The re-index job is a CronJob that runs nightly. The strategy is alias-based atomic swaps:
# 1. Create new collection with timestamp suffix
new_name = f"medicines_{int(time.time())}"
client.collections.create({
"name": new_name,
"fields": [
{"name": "name", "type": "string"},
{"name": "generic", "type": "string", "optional": True},
{"name": "manufacturer", "type": "string", "facet": True},
{"name": "mrp", "type": "float"},
{"name": "in_stock", "type": "bool", "facet": True},
]
})
# 2. Bulk import from Postgres
rows = pg_conn.execute("SELECT * FROM medicines WHERE active = true")
documents = [format_for_typesense(row) for row in rows]
client.collections[new_name].documents.import_(documents, {"action": "create"})
# 3. Atomic alias swap
client.aliases.upsert("medicines", {"collection_name": new_name})
# 4. Drop old collection
old_collections = [c for c in client.collections.retrieve()
if c["name"].startswith("medicines_") and c["name"] != new_name]
for old in old_collections:
client.collections[old["name"]].delete()
Search always queries the medicines alias. During re-index, the alias still points to the old collection. The swap is atomic from the query path's perspective. If the import fails, the alias is untouched.
Metabase self-hosted
Metabase prices per seat. A pharmacy operations team has a lot of people who need to look at one dashboard once a day. Self-hosted Metabase runs in a Deployment (not StatefulSet, because Metabase's state is in its own Postgres database, not local disk).

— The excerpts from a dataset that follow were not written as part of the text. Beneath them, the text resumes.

Below is a small trained network, with its code and all its weights. Each question gives an input and a class and asks what happens when units are switched off, that is, made to give their printed mean instead of their output.

import numpy as np


def w(rows, s, z=0):
    codes = np.array(rows[::2]) - 128.0
    scale = np.full(codes.shape[1], s)
    scale[-1] = z or s
    return codes * scale


def f(y):
    return np.maximum(y, 0)


def log_softmax(a):
    a = a - a.max(-1, keepdims=True)
    return a - np.log(np.exp(a).sum(-1, keepdims=True))


def net(x, mask):
    res = np.array(x, float).reshape(1, 8) / 4 @ E
    y = f(res @ A[0][:, :-1].T + A[0][:, -1])
    res = res + np.where(mask, y, B[0][:, -1]) @ B[0][:, :-1]
    return log_softmax(res[-1] @ U[:, :-1].T + U[:, -1])


A, B = {}, {}
E = w([
[156,70,55,101,76,98,154,99,143,119],'x0',
[174,164,61,114,84,146,103,136,51,177],'x1',
[82,163,132,120,148,129,126,153,119,161],'x2',
[96,66,65,212,151,113,145,149,100,135],'x3',
[152,147,141,103,108,181,185,3,106,137],'x4',
[194,115,207,179,143,128,175,134,144,167],'x5',
[95,99,147,158,95,39,146,100,199,136],'x6',
[106,95,169,161,156,156,162,58,136,190],'x7',
],0.011)
A[0] = w([
[15,125,156,150,193,230,73,185,177,135,130],'n1',
[66,172,171,233,133,76,114,150,146,64,91],'n2',
[96,198,69,1,53,236,104,117,106,116,199],'n3',
[211,117,92,64,98,106,126,182,153,81,105],'n4',
[111,59,204,142,89,118,154,59,167,214,247],'n5',
[193,118,121,122,59,123,99,192,89,67,97],'n6',
[166,135,99,221,139,141,53,188,68,144,5],'n7',
[248,226,228,67,147,182,147,71,95,161,250],'n8',
[119,162,148,59,131,39,89,204,173,193,175],'n9',
],0.0083,0.0027)
B[0] = w([
[134,21,150,53,151,124,121,198,169,117,191],'n1',
[83,109,71,124,102,192,129,172,137,144,179],'n2',
[94,204,84,209,88,146,84,45,88,124,254],'n3',
[123,124,170,140,93,114,115,166,227,56,189],'n4',
[140,127,166,192,105,97,171,10,177,55,212],'n5',
[173,81,170,108,110,122,160,188,193,97,187],'n6',
[173,154,189,164,201,58,196,104,141,148,185],'n7',
[45,184,132,254,70,212,103,174,178,226,246],'n8',
[125,163,40,158,37,181,113,239,142,140,193],'n9',
],0.0083,0.015)
U = w([
[87,152,69,177,22,255,54,230,147,194,213],'0',
[150,129,201,187,61,80,198,75,203,103,109],'1',
[169,162,28,56,114,155,43,45,22,190,2],'2',
[166,31,187,41,85,113,161,239,196,60,59],'3',
],0.0074,0.0017)

Each question gives the input, the list of numbers given to net, and the class t.
The units are the neurons (one row each of A and B). Each row of codes is followed by its name. A weight is (code - 128) times the scale printed after its matrix; where a second scale follows, it is the last column's (A, B and U).
mask holds one flag per neuron, in row order. A switched-off neuron (its flag False) gives its mean, the last column of its row in B, instead of its output. The means were averaged over made-up inputs and are rounded, as every weight is.
A unit's drop is (log p(t) with every unit on - log p(t) with that unit switched off) / (log p(t) with every unit on - log p(t) with every unit switched off).
The circuit of an input: a set's keep is (log p(t) with only the set's units on - log p(t) with every unit switched off) / (log p(t) with every unit on - log p(t) with every unit switched off). Starting from all 9 units, units are removed one at a time, each time the one whose removal leaves the highest keep (on an exact tie, the one counted first), for as long as the keep stays at least 0.8.
units of the circuit, in order: the units of the circuit, biggest drop first
most important unit: the unit with the biggest drop
top k neurons: the k neurons with the biggest drops, biggest first
drop when u is switched off: that unit's drop, to one decimal
input [-5,8,-2,5,-1,3,-2,-5], class 1: units of the circuit, in order => [n7]
input [-3,-8,6,5,5,5,-3,-4], class 3: top 4 neurons => [n3, n1, n9, n8]
input [1,2,0,3,-5,-3,-3,6], class 3: units of the circuit, in order => [n8, n3]
input [6,2,-5,1,-2,-2,-6,0], class 1: units of the circuit, in order => [n8, n9]
input [6,5,-2,8,2,5,-8,6], class 1: units of the circuit, in order => [n7, n9]
input [5,-6,2,1,-6,-5,5,-8], class 3: top 3 neurons => [n8, n3, n4]
input [1,-6,5,-5,-1,6,-2,2], class 0: top 2 neurons => [n8, n7]
input [7,1,5,-2,-4,5,-2,-8], class 3: top 2 neurons => [n8, n6]
input [5,4,-5,1,-6,-6,8,7], class 1: top 2 neurons => [n8, n5]
input [-3,1,-1,1,-1,6,-1,4], class 1: top 2 neurons => [n5, n9]
input [2,-4,5,0,-5,-6,0,7], class 3: top 3 neurons => [n8, n1, n3]
input [2,-8,6,2,-7,-8,-5,7], class 3: top 2 neurons => [n1, n8]
input [0,-6,6,7,4,1,-5,-3], class 3: top 2 neurons => [n8, n3]
input [0,7,-4,8,6,-7,-5,-6], class 2: units of the circuit, in order => [n8]
input [-3,0,5,7,2,-4,8,1], class 1: top 3 neurons => [n8, n9, n5]
input [0,8,2,6,-1,4,3,-2], class 1: top 2 neurons => [n7, n8]
input [-8,-1,1,-7,5,4,8,-4], class 0: drop when n8 is switched off => 0.6
input [0,-4,-1,2,0,2,-4,-6], class 3: drop when n8 is switched off => 0.1
input [5,3,-4,6,5,-1,-4,-8], class 1: drop when n9 is switched off => 0.2
input [5,7,-5,5,-2,7,0,-4], class 3: most important unit => n3
input [-8,-1,-8,7,0,-5,1,-5], class 3: drop when n8 is switched off => 0.3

The migration from Metabase Cloud was a pg_dump of the application database, pg_restore into the self-hosted instance, and connection string updates. The tricky part was SAML SSO with Keycloak. Metabase's SAML integration expects specific attribute names: http://schemas.xmlsoap.org/ws/2005/05/identity/claims/emailaddress for email, http://schemas.xmlsoap.org/ws/2005/05/identity/claims/givenname for first name. Keycloak's default SAML mappers use different URIs.
The fix is Keycloak client mapper configuration. For each attribute, you create a "SAML User Attribute" mapper with SAML Attribute NameFormat set to URI Reference and the SAML Attribute Name set to the full URI Metabase expects. The debugging was painful because Metabase silently ignores attributes that don't match its expected URIs. No error, no warning, just an empty user profile. I ended up intercepting the SAML response with a browser extension to verify the attribute names in the XML.
Observability
The stack is Grafana, Prometheus, Loki, and Alertmanager, deployed via the kube-prometheus-stack Helm chart. Prometheus scrapes Typesense's /metrics endpoint (request latency histograms, index size, memory RSS, active connections) and Metabase's JMX metrics via a jmx_exporter sidecar.
The alert that justified the whole stack: a Prometheus rule on container_memory_working_set_bytes{container="typesense"} / on(pod) kube_pod_container_resource_limits{resource="memory"} > 0.8 fired three weeks after the migration. The Typesense process was climbing toward 1Gi because the --memory-limit-mb flag wasn't set yet (I added it after this incident). Grafana showed a steady upward ramp over 12 hours. We set the flag, deployed, and the memory curve flattened to a sawtooth pattern as compaction kicked in. No customer-visible impact.
Would I recommend self-hosting in general? It depends on team size. The cloud versions exist so you don't need a person who thinks about disks. We had one (me), so the math worked. If your infra person is also your only backend person and your only on-call, pay the SaaS bill.